An arrow can be shot up exactly vertically from different points along the x-axis. A balloon with xstart and xend bursts by an arrow shot at x if xstart ≤ x ≤ xend. There is no limit to the number of arrows that can be shot. An arrow once shot keeps travelling up infinitely. The problem is to find the minimum number of arrows that must be shot to burst all balloons.

Example:

Input:
[[10,16], [2,8], [1,6], [7,12]]

Output:
2

Explanation:
One way is to shoot one arrow for example at x = 6 (bursting the balloons [2,8] and [1,6]) and another arrow at x = 11 (bursting the other two balloons).

2 尝试解

2.1 分析

在X-Y平面上，存在若干个圆形气球。每个气球在X轴上的投影都为一个整数闭合区间。现在沿Y轴方向发射弓箭，即弓箭的轨迹为X=K(K∈Z)。只要与弓箭轨迹接触（包括边界接触，即相切）的气球均会破裂。问至少要发射多少次弓箭才能射穿所有气球。

所有气球在X轴上投影的区间组成的数组为interval。将interval按照气球左边界排序。现在考虑左边界最大的气球，设其左边界为left。将所有气球分为3组，位于left左边的气球组A（interval[A][1]<left），位于left右边的气球组B（interval[B][0]>=left）和横跨left的气球C(interval[C][0]<left<=interval[C][1])。由于left为最大左边界，所以B组气球的左边界都为left。显然所有能射穿A组任意气球的弓箭无法射穿B组中的任意气球，反之亦然。所以要射穿B组全部气球，至少要一支独立于A组的弓箭。

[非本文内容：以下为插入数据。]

In the rows, 128 means zero.
Named turns come first, each shown by rows before and after it. Which turns, in which order, take the first row of each pair that follows to the second? Write the first one first, as in the answered first pair.
Q378 (before => after):
112 129 130 111  94  81 139 114 156 123 123  88 112 123 => 118 112 162 161  85 108  98 122 134 148 135 129 108 113
118 131 141 132 128 146 134  99 140 122 124  78 173 129 => 125 124 158 166 127 168 112 122 112 143 125 105 162 131
125 141 127  75 106 117 119 154 164 127 147 119  81 104 => 133 130 146 105  96 128  93 151 159 135 157 139  82  91
135 146 129 146  68  77 117 146 122 126 111 106  92 151 => 131 146 128 148  63  80 115 137 130 126 121 106  97 145
Q623 (before => after):
113 118 137 159 133 136 121 149 138 135 127 149 133 103 => 104 119 133 141 125 117 140 142 159 130 123 117 129  99
132 126 127 160 121 151 126 138  97 127 127 166 129 155 => 109  99 141 121 143 176 142 134 133 130 146 135 115 111
129 107 121 110 177 171 132  99 135 134 163 150 163 117 => 116 123 102  94 134 118 171  83 148 112 147  89 154 126
Q733 (before => after):
 90  97 153 139  91 117 163  90 152 136 138  62 138  90 =>  83 108 135 126 119 126 197 130 123 142 103  53 123 125
103 121 138 121 154 136 169 138 126 145 109  88 122 140 => 116 130 119 105 182 146 162 121 127 132 117 117 147 144
147 147 122 133 145 156 127 105  95 134 165 133 163 154 => 143 134 140 147 117 146 112  93 107 135 181 126 156 134
Q125 (before => after):
120 136 122 101 111 110 155 153 142 122 119  92  96 137 => 127 145 120 111  95  92 147 138 146 113 121  98 105 142
113 105 183 143 153 157  85 175 109 144 155 106 111 109 => 111 123 132  98 206 151 141 165 104 118 120  83 138 148
154 103 174 170 136 137  81  56 154 122 175 187 156  79 => 126  85 181 132 203 194 116 111 140 147 165 175 128  72
117 112 130 118 170 145 165 110 120 108 142 145 169 128 => 130 123 131 142 135 118 143  86 126  98 150 151 179 129
Q961 (before => after):
107 145 100  99 109 107 117 152 104 117 106 198 125 138 => 107 146  93 104 111  99 137 143  97 114  90 178 131 154
111 128 116 137 124 129 155 124 127 158  98 149 138 166 => 116 124 123 152 105 123 150 102 136 157 103 148 151 161
162 140 100 115 125 114 103 108 137 130 136 140 132 116 => 157 142  95 108 137 120 107 125 131 133 136 145 126 119
149 144 113 105 149 131 109 175 125 132 139 186 117 138 => 139 148 103 108 161 125 150 166 101 126 108 154 125 166
Pairs:
Each pair is 2 to 3 turns apart.
171 136 128 110  83 110  92 158 160 105 161 129  97  53 => 177 173  96 118 122 111 121 208  93 111 108 152  91 125
Q733 Q623 Q733
170 100 114 106 169 152 129 124 149 138 164 157 146  93 => 157  98 115  94 175 157 145 147 139 146 158 143 127  96
Q961 Q733 Q961
140 123 140 134 139 144 122 102 150 128 145 133 159 116 => 127 127 144 138 109 112 144 108 153 128 128  93 133 121
Q623 Q733
115  97 176 128  91 132  98 143 139 155 161 106  89  85 => 100 114 149 136 113 121 165 163  96 152 100  66  96 138
Q733 Q961
159 158 120  96 112 117 122 116 161  97 139 136 142 143 => 145 136 152  95 100 136 111 148 166 125 156 129 102 113
Q961 Q733 Q125
120 141  96 114 114 110 125 134 140 135 137 101 106 133 => 136 133 105 132 117 126  95 108 148 136 156 136 133 117
Q733 Q733 Q378
119 127 128 139 163 153 119  72 140 115 176 156 176 114 =>  94 104 165 154 132 158 122 103 146 141 183 125 135  88
Q125 Q125 Q733
131 135 118  87 115 120 109 129 168 114 148 150 123 110 => 130 138 104  79 137 121 131 122 158 104 132 141 139 123
Q961 Q961 Q733
139 118 114  95 128  43 131  77 142  77 116  97 164 161 => 147  87 149  92 151 102  59  84 162 102 171 165 160 107
Q961 Q623 Q623
100 106 150 174  97 116 135  98 148 103 106  89 108 144 =>  96  89 171 166 104 143 116 119 150 120 122 100  87 124
Q125 Q961
139 142 105 135 149 121 138  70 121 123 110 141 167 145 => 139 121 139 159 129 130 111  66 130 141 137 147 159 116
Q733 Q623
114 114 148 111 108 140 122 141 156 153 141 114 103 101 => 117 143 120 121 105 115 141 160 121 144 104 107 101 152
Q733 Q623
139 122 125 161 150 151 119  96 124 127 119 134 171 124 => 140 123 124 144 163 167 100 128 125 137 134 160 149 114
Q961 Q961
111  91 166 111 178 180 115 150 144 155 162 156 131  81 => 139 164 116 175  96  70 123 133  90 124 101 150 145 181
Q623 Q623
118 161  89  99 115 106  97 104 166 143 128 128 135 145 => 112 144 126 126 108 129  69 136 154 172 143 143 111 124
Q623 Q125 Q733
109 139 115 113 131 111 161 145 117 118 101  90 119 157 => 131 137 128 156  92  91 113  94 131 109 127 119 146 140
Q125 Q733 Q378
 98 105 121 130 145 163 169 139 130 125 114  59 116 124 => 129 111 137 208  94 137 119 105 110 127 117  99 144 135
Q623 Q378 Q378
165 142  94 118 167 145 102 127 105 103 117 196 164 157 => 133 111 104  80 199 168 160 109 139 103 118 129 166 124
Q961 Q623 Q961
130 108 144 125 120 152 168 170  94 175 164 111 109 101 => 147 147  92 120  92  91 181 117 104 126 142  93 147 141
Q733 Q623 Q125
 97 111 148 123 110 131 163 160 147 138 130  74  87 112 => 123 110 156 176 133 172 112 163 103 151 131 158 114 124
Q961 Q623 Q623
128 141 140 125  81 101 105 146 144 132 142 130  92 116 => 117 150 106  80 136 115 154 155 135 121 115 109 102 141
Q125 Q125
 70  97 138 111 188 170 182 128 140 129 130 126 130 119 => 110 125 120 181 144 119 153  65 120 106 116 157 185 157
Q961 Q125 Q623
 94 129 119 152 151 119 160  78  67 118  81  86 168 165 =>  95  84 183 183 116 148  93  84 100 146 141 115 142  92
Q961 Q125
115 118 129 146  99 109 153  93 133 111 120  94 144 127 => 124 109 146 176  96 119 140 102 118 126 123 111 141 127
Q733 Q378
131 157  96  85 128 106 136 139 133 116 115 127 131 148 => 121 138 102  83 159 134 156 139 131 124 112 129 140 138
Q623 Q623 Q961
122 141 152 116  80 116  73 195 100 157 149 125  58 131 => 146 181 108 121  54  62  80 136 104 113 133 119 108 163
Q125 Q125 Q125
143 159 110 163  56  62  95 123 155 109 148 152 123 152 =>  93 109 150 108  99 116 148 182 176 147 156  91  62 105
Q623 Q623 Q733
108 133 164 132  74 133  92 175 112 160 157 160  70 113 =>  90 146 133 138 102 120 171 177  77 152  99 104  85 167
Q961 Q961
138 132 115 117 122 122 139  90 143 104 125 102 151 127 => 149 136 134 158  86 115  99 118 119 125 128 129 126 137
Q961 Q733 Q623
133  97 175 136  87 121  73 142 176 123 175 136 125  92 => 129 125 112  71 119  93 137 104 192  80 143  93 156 123
Q378 Q125 Q378
120 124 110  94 122 130 112 164 172 132 158 119  80 110 => 123 105 141 154 118 153  90 174 141 160 157 137  84 109
Q961 Q378 Q378
132  86 132 127 148 173  94 126 111 139 126 203 151 127 => 125 103  87  72 171 150 147 109 131 111 108 165 165 145
Q125 Q378
125 140 121 131 104 100 157 109 133 112 120 106 126 133 => 134 134 136 123  98 113 114 126 148 119 149 144 109 109
Q961 Q961
126 103 130 101 165 159 159 131 143 138 131  93 124 102 => 144 124 107 106 150 128 150  90 148 110 128 103 161 122
Q733 Q125
138 137 112 138 133 115 146  88 133 113 119 109 168 138 => 148 129 121 150 148 142 110 101 127 128 135 157 171 125
Q623 Q961
136 135 119 174 139 142 106 134  90 136 126 180 132 133 => 136 151 108 180 118 113 120 127  89 123 110 161 130 150
Q623 Q623 Q623
119 138 112 107 118 103 159 132 137 115 109  93 122 130 => 134 129 140 161  84 105 107 134 126 130 130 132 117 117
Q125 Q378
112 118 126 116 102 107 152  93 145 130 115  75 129 127 => 140 134 124 156  80 100 101  97 124 133 124 136 135 141
Q961 Q623
126 109 144 150 160 175 118 118 136 127 146 139 154 119 => 126 112 150 166 119 137 114  94 149 119 148 116 151 115
Q125 Q125 Q733
139 121 124 151 117 135 111 137  91 129 123 136 150 149 => 132 117 114 129 148 144 133 127  99 123 116 129 163 150
Q378 Q623 Q961
 91 120 109 117 131  99 168 166 125 131  58 123 122 165 => 120 103 135 158 143 142  98 157 117 150  96 204 143 141
Q125 Q623
118 122 170 182 114 140 112 101 100 136 121 108  98 110 => 129 139 132 172 155 145 133  84  84 118  94 126 135 144
Q733 Q733 Q961
167 134 125 102 112 102  35 123 144 113 176 195 117  99 => 155 152 107  84  73  56  68 105 161  93 161 133 109 115
Q623 Q623
128 128  89 136 124 112 153 130  99 142  80 172 154 156 =>  97 102 107  85 131 120 186 125 147 141 102 114 136 112
Q623 Q623
141 136 117 124 135 141  87 155 101 137 123 188 124 149 => 113 107 153 110 100 131  97 141 157 140 155 126  95  90
Q733 Q733 Q623
114 117 108 113 131 132 148 147 147 121 110  97  84 125 => 134 138 107 153 103 111 118 146 119 117 100 128  93 153
Q623 Q125
130 157 121 103  89 115 121 108 172 102 193 132 113 102 => 134 172 120 136  57  94 122 135 135 113 171 123  90 134
Q623 Q733
137 169 101 163 100 113 124 154 118 113 113 126  92 148 => 139 172  94 148 136 139 123 164 112 114 111 154 101 150
Q125 Q733
120 123 117  45 116 121 116  90 210 116 170 120 117  61 => 125 101 131  69 185 194  99 122 161 150 164 178 133  70
Q378 Q125 Q733
108 148 121 142 143 143 156 178 121 147  88 115 128 142 => 116 149 106 157 141 136 157 127 127 130  87 114 171 146
Q961 Q733
156 161 118 122  77  78  92 113 152  90 142 152 134 100 => 151 169 115 120  88  88  94 171 119 111 118 165  95 125
Q378 Q378 Q125
114 110 120 126 133  93 159  90 164  97 110 115 153 125 => 140 117 130 170 122 105  99 113 135 111 116 184 149 137
Q733 Q623 Q961
149 125 151 160  98 129  80  89 136 132 148 161 154 104 => 138 124 146 142 147 166  95 159 100 157 129 180 121 132
Q623 Q378 Q733
108 102 144 150 114 114 137 177  68 145 102 127 104 146 => 138 124 100 142 133 105 122 134  70 118 102 171 152 171
Q733 Q125
113 129 111  78 144 142 149 166 144 147 123 103  88 129 => 114 118 117 126 108 109 167  94 154 129 117  71 128 128
Q961 Q961
125 145 127 106 143  90 191 144 114 133  71  59 151 162 => 168 159 135 173 128  98 117 136  74 143  81 154 176 173
Q623 Q125
131 128 124 122 137 143 114 168 113 148 145 157 108 129 => 113 122 123 110 154 146 154 165 111 144 126 121 111 138
Q961 Q623
141 119 122 117 133 151  62 120 177 120 184 168 131 106 =>  98 109 123  84 161 169 136 180 160 137 148  98  87 123
Q733 Q125
 94 132 111  93 152 146 156 154 122 125 109  89  94 132 => 118 156  79  89 158 124 148 121 121  98 105 112 134 152
Q733 Q623
114 125 125 110 143 137 163 131 129 122 116 100 130 133 => 132 125 146 158  99 122 109 117 127 128 140 134 133 121
Q125 Q125 Q623
134 141 119 181 100 101 136 107 104 127  84 131 147 167 =>  99  94 137 109 142 145 164  95 173 130 124  87 136  98
Q733 Q623 Q623
110 121 172 130 155 171 126 177 114 150 153 135 108 104 => 140 171 108 135 126  96 138  97 124  89 129 129 175 155
Q125 Q125
141 128 129  95 145 122 135 186 130 142 140 125 105 117 => 149 149 117 106 115  79 139 162 129 124 132 113 115 138
Q623 Q125
143 143 108  97 123 104 121 132 151 119 147 134 140 112 => 148 133 122 117 119 115 101 135 147 126 156 152 141 101
Q961 Q378
110 113 132 121 133 129 155 131 137 123 128  93 121 122 => 125 131 110 109 156 132 151 136 127 115 112 120 133 147
Q623 Q623 Q378
130  96 170 170 113 153  68 150 123 151 143 149  96  96 => 133 142  76 104 178 124 153 111 120  96  87 118 162 164
Q125 Q125
136 147 153 132 101 147  82 147 136 127 157 179 113 114 => 133 174 110  97 143 143 133 161 111 116 113 160 120 162
Q961 Q125
159 142 130 141  91 112  72 126 129 123 155 187 129 117 => 153 144 127 119 112 127  78 164 125 135 150 192 107 121
Q961 Q733
150 145 138 154  89 122  96 127 139 126 159 144 103 129 => 119 146 115 106 133 136 168 140 145 118 131  86 102 137
Q125 Q378 Q961
 96 141  76 109 153 107 147  61 127 103 127 106 158 113 => 111 132 116 164 106 103  83  60 121 123 155 149 142  89
Q125 Q623
133  82 175 191 112 128  83  93 133 123 148 125 120  98 => 113  97 123 125 203 152 176 126 106 114  94  91 127 146
Q961 Q125 Q961
109 113 131 116 159 157 157 163 109 150 122 112 105 126 => 130 126 117 145 106  97 144  81 133 114 127  97 156 131
Q125 Q961 Q733
128 174 134 145  69  69 116 164  91 108 100 139 113 203 => 125 168 127 150 106  90 136 158  72 110  83 144 139 217
Q125 Q733 Q961
136 120 142  97 157 156 135 154 131 135 132 144 115 104 => 141 129 130  96 124 119 134 104 162 111 137 119 136  98
Q378 Q125 Q733
134 163  93 115 135 117 138 115 128 113 121 132 142 153 => 120 135 146 145  94 125 117 150 126 149 141 118  92 117
Q733 Q125 Q733
 93 133 147 141 115 153 113 178 107 152 136 121 101 134 => 102 143 116 151 144 145 148 118  97 127 106 115 167 165
Q961 Q733 Q961
104 151 125 141 154 155 127 155 105 140  96 112 101 138 => 119 158 106 144 169 151 129 112 110 122  97 129 146 144
Q733 Q961
121 136 107  89 115 112 133 166 119 125 114 136 106 160 => 131 128 119 126 138 142 115 152  96 138 114 174 132 161
Q961 Q623
115 154 118 161  67  39 162 119 115 108  88  73 116 167 => 122 112 179 211  82 117  80 169  86 166 130 160  89 123
Q125 Q623
 96 121 134  82 139 132  99 165 116 150 126 126  70 129 =>  90 122 119  73 126 102 137 114 138 125 117  71  98 129
Q378 Q961 Q961
117 142 109 114 129 115 144 149 108 123 104 109 117 119 => 117 131 123 108 151 146 130 156 103 133 118 131 120 106
Q623 Q623
146 144 125 158 115 114 107 112 110 118 119 148 144 146 => 131 114 146 117 137 153 103 123 141 131 151 144 128  97
Q961 Q623
143 126 131 127 166 167  75 160 116 145 143 202 137 122 => 152 126 122 127 172 162  81 122 128 132 146 198 167 118
Q961 Q733
121 128 126 111 158 147 114 145 127 153 129 177 133 148 => 120 148 106 122 124  96 147 124 123 133 105 132 136 177
Q623 Q961 Q623
140 159 122 149  97 101 104  79 127 115 132 135 147  95 => 114 140 148 136  88 111 125 110 135 134 131  98  98  74
Q125 Q623
144 157 120 143 121 137  85 193 107 129 119 162  80 137 => 159 153 105 126 140 148  68 147 133 110 143 191 126 122
Q733 Q125 Q733
142 120 137 170 153 160 111 111 114 122 115 172 147 146 => 115 106 132 115 155 143 166  89 163 106 115  94 138 123
Q623 Q733 Q125
103 130 110  93 203 143 203 140 101 133  66  70 138 169 => 130  94 182 159 175 197  80 173  90 182 137 174 117 110
Q378 Q961 Q378
120 141 111 137 131 131 212  96 124 103  69  85 158 189 => 137 156 115 174  99 112 177 106 108 107  67 119 152 206
Q125 Q733 Q733
108 147 117 127 152 136 137 122 141 128  95  92 158  99 => 109 132 139 142 140 143 117 120 152 143 112 103 153  75
Q961 Q125 Q125
125 101 145 110 147 141 152 116 164 116 146  97 113 100 => 149 122 151 175  91 107 103 119 129 125 142 139 114 128
Q125 Q623 Q125
160 137 144 141 155 146 114  95 159 117 136 183 167 101 => 125 125 166 129 105 113 153 107 185 117 132  98 119  78
Q623 Q733
147 165 126 136  34  55  74 139 139 143 121 182  87 123 => 150 185  83  80  61  39 112 114 159 109 112 161 109 132
Q378 Q733 Q378
122 125 111  48 134 101 163 134 168 104 136  84  93 122 => 134 125 126  89  85  69 140  96 180  99 147  86 107 110
Q961 Q125
100 133 159 168 116 125 149 162  94 141 102 100 104 145 => 128 164 108 150 122  94 143  98 115  95 104 121 163 162
Q733 Q125 Q378
136 134 120 147 111 117 159 113 120 126 122 106 167 145 => 134 127 116 119 159 155 157 134 116 135 127 132 166 136
Q623 Q378 Q623
131 129 117 138 143 159 101 109 107 103 151 169 159 114 => 107 114 142 135  87 134 111 103 136 106 162 108 128  88
Q733 Q623
141 134 102  75 178 146 164 145 162  92 135 128 152 144 => 160 129 140 112 116 130  83 148 176 107 177 172 131 108
Q125 Q961 Q125
122 128 150 155 132 160  60 136 135 149 157 224 112 123 =>  85 123 133 104 190 188 145 184 115 159 119 170  87 147
Q733 Q125
123 128 125 120  92 128  88 108 135 136 154 137  98  96 => 128 137 116 133  89 117  83 107 121 132 144 148 101 110
Q623 Q623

现在考虑一支弓箭能不能射穿A组以外的全部气球，即B组和C组气球。显然让弓箭从X=left射出，由于B组气球左边界均为left，B组气球均被射穿；由于C组气球横跨left，C组气球也均被射穿。所以射穿B组和C组气球只要一支弓箭即可。

那么射穿A组气球至少要多少只弓箭，就变成了规模更小的原问题。所以该问题可以用动态规划和贪心算法解决。

实际上，该问题就是求区间interval不重叠（包括边界）的最大区间个数。

2.2 代码

class Solution {
public:
    int findMinArrowShots(vector<vector<int>>& points) {
        sort(points.begin(),points.end());
        int result = 0;
        int last_begin = INT_MAX;
        for(int i = points.size()-1; i>= 0; i--){
            if(result == 0 || points[i][1] < last_begin){
                result += 1;   
                last_begin = points[i][0];
            }
        }
        return result;
    }
};

3 标准解

class Solution {
public:
    int findMinArrowShots(vector<vector<int>>& points) {
        int res = 0, i = 0, temp;
        sort(points.begin(), points.end(), [](vector<int> a, vector<int> b){return a[1] < b[1];});
        while (i < points.size()) {
            res++;
            temp = points[i++][1];
            while (i < points.size() && points[i][0] <= temp) i++;
        }
        return res;
    }
};